Asmander remembered him leaping up, roaring his defiance, the stone blade of his meret cleaving spears in two and splitting shields. He had been as drunk as the rest, but that had not stopped or even slowed him. And Asmander, who had newly found his role as Champion of the River Lords, knew that the moment had come to test the shape of his soul against this foe.
He had Stepped into that fleeter form, the obsidian of his maccan becoming his teeth, the jade of his spurs his claws, and he had rushed from the midst of his father’s warriors to do battle. They had wanted to stop him, but he was a Champion. They dared not lay hands on him, not even Asman his father.
And the fight – so fierce a contest! Venat had struck at him with his bone-breaking tail and claws strong enough to tear open bronze. He had snapped his teeth against the scaly quills of Asmander’s hide, which were reinforced with the cotton and stone of the armour he wore. A shallow bite would have been debilitating, a deep one fata
l, for the dragons of the estuary were venomous as well as merely savage. Legend said that dark spirits of the early world had created them to be as inimical to all other beasts as it was possible to be.
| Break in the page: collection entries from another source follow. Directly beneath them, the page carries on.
13.3	-14.6	54.9	-19.2	2.6
14.6	-15.0	58.7	-5.8	4.6
-4.7	-51.4	-29.7	-12.4	15.0
->
-15.0	58.7
-51.4	-29.7

12.2	-4.5	42.1
40.2	20.2	32.5
-12.8	1.0	15.5
21.6	-9.3	23.9
59.9	-12.0	-51.0
->
20.2	32.5
1.0	15.5

-11.5	-59.9	-9.7	8.0	51.6
-36.5	51.0	-0.4	-5.0	-22.7
4.6	8.6	5.7	34.8	-14.7
19.2	52.5	31.8	49.5	-22.2
-2.4	-14.6	1.7	-5.6	-26.2
->
51.0	-0.4
8.6	5.7

-26.2	-65.3	-8.0
12.3	-47.9	65.8
-68.7	-15.2	20.7
->
-47.9	65.8
-15.2	20.7

19.5	-29.4	-10.8
-61.9	-28.2	-32.2
-26.5	9.6	-17.2
25.3	-33.9	-3.6
->
-28.2	-32.2
9.6	-17.2

25.2	34.7	-42.4	-10.7	-12.6
25.2	20.9	-42.4	-62.2	15.2
25.2	34.7	-42.4	-10.7	-12.6
25.2	34.7	-42.4	-10.7	-12.6
->
20.9	-42.4
34.7	-42.4

39.4	30.8	46.8	-14.9	23.7
-22.2	-42.9	42.5	-1.9	29.4
-46.7	-51.9	-25.2	41.7	7.5
->
-42.9	42.5
-51.9	-25.2

16.1	-15.9	34.0
42.9	-58.6	-41.6
-45.3	29.4	-46.3
->
-58.6	-41.6
29.4	-46.3
---
-27.5	-9.6	-31.5	0.0
-16.4	-5.0	-4.1	-20.7
9.9	-15.2	0.9	-37.0
38.2	8.9	-10.7	3.2
67.9	24.0	9.8	-34.3
->
0.0	-4.1	-15.2	38.2

7.6	34.3	54.5	11.2	-57.1
-64.7	-28.8	-58.3	-63.2	17.4
-54.9	-24.4	-70.6	-58.5	67.3
->
-57.1	-63.2	-70.6

5.2	30.2	-41.8	-36.9
-6.2	26.7	-59.6	-44.0
26.8	16.9	63.6	25.4
-24.5	-8.8	-12.7	13.5
->
-36.9	-59.6	16.9	-24.5

-20.2	-67.7
-61.9	-8.5
-9.9	4.1
59.6	36.8
33.8	-41.2
->
-67.7	-61.9

50.6	35.0	0.0	34.4
33.9	53.8	59.5	48.9
->
34.4	59.5

-48.4	-40.9	44.7
-50.9	-57.4	52.6
->
44.7	-57.4
---
26.5	24.1	55.4	62.6	-54.9	-53.4	16.6	-56.9	-60.7	61.3	-44.8
-57.3	57.2	13.2	64.5	59.5	70.0	62.1	-37.2	0.7	-64.8	-47.8
29.6	-42.2	-53.7	-33.0	50.7	43.8	41.1	61.3	-58.6	-8.7	-28.1
14.7	13.2	64.1	-59.9	-20.5	-42.5	-21.8	39.3	63.3	-46.4	31.9
->
29.6	-42.2	-53.7	-33.0	50.7	43.8	41.1	61.3	-58.6	-8.7	-28.1
-57.3	57.2	13.2	64.5	59.5	70.0	62.1	-37.2	0.7	-64.8	-47.8
26.5	24.1	55.4	62.6	-54.9	-53.4	16.6	-56.9	-60.7	61.3	-44.8
14.7	13.2	64.1	-59.9	-20.5	-42.5	-21.8	39.3	63.3	-46.4	31.9

-0.1	-16.7	-33.7	15.8	-21.6	-43.8	22.4	-8.8	32.6	2.9	-2.1	-38.0	20.9	-26.2	12.6	-9.6
33.7	23.1	40.1	-35.4	6.8	18.1	-24.0	1.6	13.9	34.9	0.7	10.5	48.6	14.7	37.6	-19.9
5.9	-6.2	-10.3	-45.4	17.6	-6.3	-36.0	-34.1	-15.9	-14.0	6.6	-47.4	-32.6	-23.7	54.2	5.4
10.1	-17.1	-25.0	-41.0	-3.1	17.2	1.9	21.3	17.4	-8.6	15.8	16.4	12.2	11.7	-5.7	-23.6
5.0	-9.6	-60.6	23.7	59.3	40.4	-9.2	36.1	15.1	26.0	-7.1	-1.3	2.4	18.6	-5.0	1.2
-14.9	-25.8	8.0	-8.3	0.4	-1.7	-3.8	0.2	10.8	6.6	23.0	-24.8	-41.9	8.7	20.9	-10.0
->
5.0	-9.6	-60.6	23.7	59.3	40.4	-9.2	36.1	15.1	26.0	-7.1	-1.3	2.4	18.6	-5.0	1.2
-0.1	-16.7	-33.7	15.8	-21.6	-43.8	22.4	-8.8	32.6	2.9	-2.1	-38.0	20.9	-26.2	12.6	-9.6
10.1	-17.1	-25.0	-41.0	-3.1	17.2	1.9	21.3	17.4	-8.6	15.8	16.4	12.2	11.7	-5.7	-23.6
5.9	-6.2	-10.3	-45.4	17.6	-6.3	-36.0	-34.1	-15.9	-14.0	6.6	-47.4	-32.6	-23.7	54.2	5.4
-14.9	-25.8	8.0	-8.3	0.4	-1.7	-3.8	0.2	10.8	6.6	23.0	-24.8	-41.9	8.7	20.9	-10.0
33.7	23.1	40.1	-35.4	6.8	18.1	-24.0	1.6	13.9	34.9	0.7	10.5	48.6	14.7	37.6	-19.9

-41.4	-55.0	-38.5	-59.3	62.9	35.1	28.4	48.0	-63.2	-34.6
-30.0	-4.3	23.7	-11.8	-55.1	-23.1	42.3	-8.7	-31.2	43.5
-18.3	23.2	30.9	-59.8	7.4	21.9	23.3	36.7	1.5	46.0
27.3	-41.9	33.5	26.4	48.6	13.6	-23.5	49.9	18.5	-40.6
-31.3	29.1	-9.1	26.9	-54.7	-51.4	-23.0	20.4	8.8	-51.7
-17.8	-53.6	11.8	13.6	62.1	-51.4	-1.1	0.3	33.1	-51.1
->
-41.4	-55.0	-38.5	-59.3	62.9	35.1	28.4	48.0	-63.2	-34.6
-31.3	29.1	-9.1	26.9	-54.7	-51.4	-23.0	20.4	8.8	-51.7
-17.8	-53.6	11.8	13.6	62.1	-51.4	-1.1	0.3	33.1	-51.1
-30.0	-4.3	23.7	-11.8	-55.1	-23.1	42.3	-8.7	-31.2	43.5
-18.3	23.2	30.9	-59.8	7.4	21.9	23.3	36.7	1.5	46.0
27.3	-41.9	33.5	26.4	48.6	13.6	-23.5	49.9	18.5	-40.6

-24.4	-26.7	56.3	6.5	-36.9	-57.4
25.2	15.0	-15.2	24.1	6.2	-2.8
23.3	16.1	-14.0	22.4	9.7	-8.4
->
25.2	15.0	-15.2	24.1	6.2	-2.8
23.3	16.1	-14.0	22.4	9.7	-8.4
-24.4	-26.7	56.3	6.5	-36.9	-57.4

7.3	-6.2	-27.5	3.4	1.0	-25.8	-9.7	21.8	8.2	-55.9	-12.4	0.1	-4.3	5.6	-31.7	-3.9
-0.8	-33.0	10.8	-2.1	-11.0	25.3	-17.5	5.8	-17.9	27.2	-12.8	-3.3	-2.7	7.3	-11.0	-20.3
-24.9	-27.7	-9.0	-24.6	8.7	-6.7	1.4	13.2	15.2	-15.7	-9.8	-6.0	-17.3	-5.9	-15.4	-3.5
-5.0	-23.9	-10.3	-1.5	-5.4	22.8	5.6	15.9	-8.2	-18.7	-17.3	14.5	19.1	20.5	-3.3	-24.9
18.0	-6.1	2.4	-9.0	-15.7	22.4	-7.8	-29.7	-17.0	9.0	-16.9	1.7	17.2	-12.8	-10.2	-14.7
26.2	-6.1	10.3	-10.0	-19.4	24.2	-10.4	-21.5	-15.3	26.1	-14.8	-6.7	7.0	-15.4	-9.7	-10.7
->
7.3	-6.2	-27.5	3.4	1.0	-25.8	-9.7	21.8	8.2	-55.9	-12.4	0.1	-4.3	5.6	-31.7	-3.9
-5.0	-23.9	-10.3	-1.5	-5.4	22.8	5.6	15.9	-8.2	-18.7	-17.3	14.5	19.1	20.5	-3.3	-24.9
-24.9	-27.7	-9.0	-24.6	8.7	-6.7	1.4	13.2	15.2	-15.7	-9.8	-6.0	-17.3	-5.9	-15.4	-3.5
18.0	-6.1	2.4	-9.0	-15.7	22.4	-7.8	-29.7	-17.0	9.0	-16.9	1.7	17.2	-12.8	-10.2	-14.7
26.2	-6.1	10.3	-10.0	-19.4	24.2	-10.4	-21.5	-15.3	26.1	-14.8	-6.7	7.0	-15.4	-9.7	-10.7
-0.8	-33.0	10.8	-2.1	-11.0	25.3	-17.5	5.8	-17.9	27.2	-12.8	-3.3	-2.7	7.3	-11.0	-20.3

-46.8	-43.7	-42.9	-47.6	47.5	53.4
-43.9	-38.7	-39.3	-42.6	43.4	46.9
-47.6	-44.0	-43.6	-48.1	47.5	55.3
-36.1	-29.3	-29.4	-32.2	27.4	36.8
-46.9	-47.2	-48.9	-49.8	51.4	59.8
-46.9	-44.3	-43.2	-47.4	47.1	53.2
-44.4	-39.7	-41.3	-43.7	43.5	51.4
-47.3	-44.8	-45.4	-49.1	48.2	56.3
-44.2	-43.7	-41.0	-42.7	42.4	46.2
->
-46.9	-47.2	-48.9	-49.8	51.4	59.8
-47.3	-44.8	-45.4	-49.1	48.2	56.3
-47.6	-44.0	-43.6	-48.1	47.5	55.3
-46.9	-44.3	-43.2	-47.4	47.1	53.2
-46.8	-43.7	-42.9	-47.6	47.5	53.4
-44.4	-39.7	-41.3	-43.7	43.5	51.4
-44.2	-43.7	-41.0	-42.7	42.4	46.2
-43.9	-38.7	-39.3	-42.6	43.4	46.9
-36.1	-29.3	-29.4	-32.2	27.4	36.8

Asmander had let speed become his ally, leaping to drive his claws into the great lizard’s back, always a step aside, a step ahead. He had known exactly the risks he ran, and he ran them gladly. He had never lived, as when he had lived next to the death that dwelled in Venat’s jaws.
And at last the man was beaten, sprawled bleeding and cursing, shifting from writhing lizard back to man, and eventually just staring up at Asmander with hate-filled eyes, expecting nothing but death. And death was what he deserved: no noble robber of the stories, he, but a villain, a murderer, a rebel against prince and nation.
Asmander had placed one clawed foot on his defeated enemy’s neck and waited for his father’s command.
It had not come, and for a moment he had thought – he remembered this clearly – Is he dead? Am I Asman now? along with all the little attendant thoughts that whirled and spun in the wake of that huge one. But then he had cocked his head, while keeping one eye on his prize, and seen his father standing amongst his men, staring at his son with such an expression . . .
Pride, yes, but there had been depths to that expression, as clouded as the river. Anger that Asmander had so risked himself; calculation at how this proven asset that was his son might now best be used. And envy. Asmander remembered that plainly. The envy never left his father’s face, from that moment on, that his son should be so honoured by the gods as to be a Champion, whilst he . . . he grew older and no stronger, and some day this boy before him would bear his name.
But Asman was a man of politics, above all. He had lived his life navigating the hazardous waters of the Sun River Nation’s powers and factions. Not for nothing were his people known also as the Patient Ones.
‘What, then?’ he had asked his son. ‘Will you stay your hand?’